Many foreign investors would be deterred or would have second thoughts about investing in Ethiopia under the current political climate. The political risk is high. Many good investors would prefer to wait and see the outcome of the forthcoming general election. If not, the government could end up dealing with the wrong kind of investors or gamblers and speculators who are prepared to take huge risks for a short-term huge profit.
The government should not be pushed into selling prized assets due to either budgetary pressures, or pressure coming from third parties outside the Country. The first is a short-term problem and the later would have its own ‘institutional Bias’. The government should do what is in the long-term interest of the country.
The second point is in the selection of a foreign advisor. Has the government at least considered the possibility of KPMG or any other advisor working with local consultants/firms? Local consultants may not be big or experienced enough to take on this kind of projects, however, they would bring a different important perspective to the process. The government should consider this point in the appointment of its second transactional advisor and other advisors.
The appointment of a Transactional advisor is one of the first steps in privatisation which is a long and complex process. The government should use this time to consult widely and consider all options.
The government has indicated its intention to privatise other publicly held companies. I suggest that the government follows the follows steps in its privatisation program.
Allow necessary freedom and independence to all publicly held companies so that they can restructure and become more efficient and more competitive. There is no direct relationship between ownership and efficiency, and publicly held companies can be as efficient as, or more efficient than their private competitors. British Airways between 1981 and 1987 (before it was privatised) and Ethiopian Airlines are good examples.
Eliminate politician’s involvement in commercial decisions, if necessary, by legislation.
Appoint able and experienced leaders (Chairpersons, Chief Executives, and Board members), require them to come up with a turnaround plan, and leave them to it.
Remunerate the leaders of the publicly held companies in the same way as their counterparts in the private sector. This is a big issue in the UK. Any reasonably high pay to senior executives of publicly held organisations, like the BBC, the NHS, Local Government or the Civil Service attracts huge indignation especially from the right-wing press. On the other hand, tens of millions of pounds paid to executives in the private sector, either as salary, bonus or dividends is barely mentioned except by some on the left of British politics and the unions. This has led to a brain drain from the public sector to the private sector.

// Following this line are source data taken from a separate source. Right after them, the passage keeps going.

Below are the code and all the weights of a small trained network. Each question names an input and a class and asks about switching units off, where a switched-off unit gives its printed mean instead of its output.

import numpy as np


def w(rows, s, z=0):
    codes = np.array(rows[::2]) - 128.0
    scale = np.full(codes.shape[1], s)
    scale[-1] = z or s
    return codes * scale


def norm(h):
    return h / np.sqrt((h * h).mean(-1, keepdims=True) + 1e-5)


def f(y):
    return y / 2 * (1 + np.tanh(0.7978845608 * (y + 0.044715 * y**3)))


def log_softmax(a):
    a = a - a.max(-1, keepdims=True)
    return a - np.log(np.exp(a).sum(-1, keepdims=True))


def net(x, mask):
    res = np.array(x, float).reshape(1, 6) / 4 @ E
    u = 0
    for l in range(2):
        y = f(norm(res) @ A[l][:, :-1].T + A[l][:, -1])
        res = res + np.where(mask[u : u + 15], y, B[l][:, -1]) @ B[l][:, :-1]
        u += 15
    return log_softmax(norm(res)[-1] @ U[:, :-1].T + U[:, -1])


A, B = {}, {}
E = w([
[122,138,107,140,171,123,149,127,128,115,111],'x0',
[152,9,133,88,179,236,124,98,109,88,39],'x1',
[116,133,97,129,134,136,107,132,157,152,103],'x2',
[201,156,29,157,41,105,176,137,88,66,108],'x3',
[129,139,128,130,141,133,139,116,121,122,123],'x4',
[189,163,124,2,138,120,193,199,214,144,150],'x5',
],0.0075)
A[0] = w([
[117,133,132,143,164,114,151,108,153,168,155,139],'L0N1',
[86,180,145,155,131,106,109,131,121,176,118,156],'L0N2',
[220,159,35,146,84,158,161,150,105,120,135,187],'L0N3',
[105,44,156,70,144,165,99,139,130,94,67,89],'L0N4',
[59,124,162,226,121,103,101,117,89,144,89,250],'L0N5',
[182,103,133,56,134,189,166,134,153,134,104,2],'L0N6',
[146,54,130,166,144,165,93,118,82,119,79,73],'L0N7',
[164,131,98,148,132,146,116,127,185,119,107,206],'L0N8',
[63,123,167,169,132,149,121,84,124,146,125,117],'L0N9',
[152,132,75,254,85,132,94,102,78,103,114,118],'L0N10',
[139,186,118,78,125,94,160,170,142,165,156,87],'L0N11',
[166,108,73,174,55,104,150,79,124,108,87,102],'L0N12',
[148,117,122,131,130,117,107,153,136,105,96,77],'L0N13',
[167,132,106,109,80,134,154,113,208,75,142,71],'L0N14',
[94,161,121,193,86,81,128,141,124,141,169,61],'L0N15',
],0.0096,0.0031)
B[0] = w([
[134,112,119,99,97,143,78,162,122,80,214,154],'L0N1',
[218,87,163,175,89,164,164,209,130,118,185,180],'L0N2',
[167,120,105,180,61,71,137,59,127,129,84,236],'L0N3',
[60,194,134,159,127,93,171,83,125,134,85,236],'L0N4',
[146,85,146,182,70,106,213,168,103,156,137,254],'L0N5',
[157,65,104,113,146,124,166,210,35,184,131,208],'L0N6',
[91,133,113,112,113,167,79,88,230,69,163,223],'L0N7',
[135,88,185,162,118,84,119,136,38,87,162,167],'L0N8',
[147,88,160,194,88,53,131,115,198,85,122,192],'L0N9',
[136,194,130,2,174,166,94,128,81,192,141,240],'L0N10',
[78,185,138,116,117,146,81,81,175,53,184,205],'L0N11',
[100,111,63,58,190,184,95,155,113,108,133,201],'L0N12',
[106,75,177,100,118,170,124,127,139,121,130,130],'L0N13',
[141,138,111,166,123,68,126,58,129,169,84,172],'L0N14',
[133,139,119,170,151,156,152,122,42,186,25,187],'L0N15',
],0.0072,0.0087)
A[1] = w([
[112,128,122,92,158,79,95,81,111,138,122,225],'L1N1',
[99,111,152,152,95,157,127,121,162,124,122,2],'L1N2',
[109,206,134,118,156,115,93,181,127,130,163,90],'L1N3',
[154,132,103,132,105,89,174,105,185,110,67,39],'L1N4',
[110,104,128,65,158,118,141,125,125,128,93,128],'L1N5',
[126,82,167,138,144,137,178,224,127,121,138,94],'L1N6',
[158,125,115,188,109,109,126,142,85,127,161,221],'L1N7',
[112,119,124,91,139,119,140,113,143,136,131,40],'L1N8',
[137,148,159,122,150,127,108,134,184,111,165,95],'L1N9',
[103,132,138,82,158,149,136,126,150,169,94,19],'L1N10',
[166,122,183,163,111,89,137,176,139,142,160,186],'L1N11',
[103,93,158,101,147,140,158,109,135,143,131,102],'L1N12',
[123,153,77,88,85,118,74,103,148,49,181,169],'L1N13',
[127,105,75,94,103,152,120,125,90,66,81,71],'L1N14',
[161,10,122,147,104,99,166,106,196,102,113,236],'L1N15',
],0.011,0.0015)
B[1] = w([
[117,64,190,212,105,119,167,219,123,95,193,179],'L1N1',
[85,165,113,155,181,117,193,114,85,61,80,167],'L1N2',
[96,52,70,62,126,180,75,100,45,106,89,182],'L1N3',
[145,225,131,189,51,128,116,79,128,137,72,199],'L1N4',
[225,105,207,134,102,78,124,208,136,186,195,203],'L1N5',
[122,133,128,162,113,26,120,130,226,161,177,219],'L1N6',
[144,94,117,61,156,102,148,162,181,126,95,225],'L1N7',
[77,109,171,136,132,113,131,151,134,100,187,141],'L1N8',
[110,106,64,79,175,184,52,152,2,153,18,174],'L1N9',
[192,126,119,178,128,39,169,145,186,169,193,175],'L1N10',
[170,69,164,121,220,134,113,127,190,93,167,226],'L1N11',
[108,154,117,187,93,116,120,113,152,91,128,178],'L1N12',
[72,84,193,139,204,127,82,74,216,70,144,241],'L1N13',
[136,136,142,55,195,168,48,178,135,150,182,238],'L1N14',
[118,201,60,98,75,212,164,163,31,184,91,253],'L1N15',
],0.0069,0.0063)
U = w([
[171,62,191,186,147,63,211,221,190,185,182,185],'0',
[98,76,131,44,221,211,37,104,158,57,166,221],'1',
[246,160,57,61,98,152,175,156,29,225,76,109],'2',
[168,201,101,143,96,45,94,10,202,54,104,3],'3',
[24,138,153,210,122,188,206,82,141,73,77,62],'4',
],0.012,0.0024)

Each question gives the input, the list of numbers given to net, and the class t.
The units are the neurons (one row each of A and B). Each row of codes is followed by its name. A weight is (code - 128) times the scale printed after its matrix; where a second scale follows, it is the last column's (A, B and U).
mask holds one flag per neuron, layer by layer. A switched-off neuron (its flag False) gives its mean, the last column of its row in B, instead of its output. The means were averaged over made-up inputs and are rounded, as every weight is.
A unit's drop is (log p(t) with every unit on - log p(t) with that unit switched off) / (log p(t) with every unit on - log p(t) with every unit switched off).
The circuit of an input: a set's keep is (log p(t) with only the set's units on - log p(t) with every unit switched off) / (log p(t) with every unit on - log p(t) with every unit switched off). Starting from the 12 units with the biggest drops (on a tie, the unit counted first), units are removed one at a time, each time the one whose removal leaves the highest keep (on an exact tie, the one counted first), for as long as the keep stays at least 0.8.
circuit, biggest first: the units of the circuit, biggest drop first
k most important neurons: the k neurons with the biggest drops, biggest first
k most important neurons of layer l: the k neurons of layer l with the biggest drops, biggest first
drop of u: that unit's drop, to one decimal
input [2,-8,1,3,-6,-2], class 2: circuit, biggest first -> L0N15
input [-6,-1,-7,3,-2,1], class 3: 2 most important neurons -> L0N3, L0N5
input [-8,7,-1,0,-5,1], class 0: circuit, biggest first -> L0N3, L1N5, L0N4
input [1,5,8,1,-4,2], class 2: 2 most important neurons -> L0N10, L0N6
input [4,4,2,3,-4,-8], class 1: 2 most important neurons -> L0N10, L0N7
input [-5,-8,6,1,-4,-8], class 2: 2 most important neurons of layer 1 -> L1N13, L1N1
input [-5,1,-8,-6,-8,-6], class 4: 3 most important neurons of layer 0 -> L0N6, L0N7, L0N8
input [-4,3,4,0,2,-3], class 4: 2 most important neurons -> L0N5, L0N4
input [-5,5,-3,-1,2,0], class 4: 2 most important neurons -> L0N10, L0N4
input [-8,-1,7,-6,-8,1], class 1: 3 most important neurons -> L0N5, L0N6, L1N9
input [0,2,4,2,3,-7], class 1: 2 most important neurons of layer 0 -> L0N7, L0N10
input [-4,5,-2,-8,-5,1], class 0: 4 most important neurons -> L0N3, L1N10, L0N11, L1N5
input [6,-1,-5,1,0,0], class 2: 2 most important neurons of layer 0 -> L0N7, L0N9
input [-7,-6,5,3,0,-7], class 2: circuit, biggest first -> L0N10
input [-7,-5,6,3,3,1], class 3: 2 most important neurons -> L0N11, L0N6
input [8,3,-1,-6,-4,1], class 0: 2 most important neurons -> L0N3, L0N11
input [6,1,1,-5,7,0], class 4: 2 most important neurons -> L0N10, L0N6
input [3,2,0,3,7,-8], class 1: 2 most important neurons -> L0N7, L0N10
input [-6,-2,0,-5,4,8], class 1: drop of L0N11 -> 0.1
input [5,7,-3,3,-4,-7], class 1: drop of L0N10 -> 0.3
input [8,6,-2,-8,0,-1], class 4: drop of L0N10 -> 0.2
input [-8,4,-3,-1,-7,-6], class 4: most important neuron -> L0N5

Develop the necessary regulatory framework and build essential institutions: strong and independent financial reporting and auditing framework, strong and adequately staffed financial institutions, training institutions which should produce the necessary expertise and leadership, an up to date company law/ legal structure, employment laws protecting workers rights, an independent judiciary and a stock exchange. Allow enough time to do it properly
At the end of the above process which could take 3-5 years, decide on each company: The decision could be one of the following:
keep in public hands
Keep in public hands but open the market for the private sector
Part-privatisation
Whole privatisation
Public Private partnership, or
a combination of any of the above.
The government should also consider holding a Golden Share.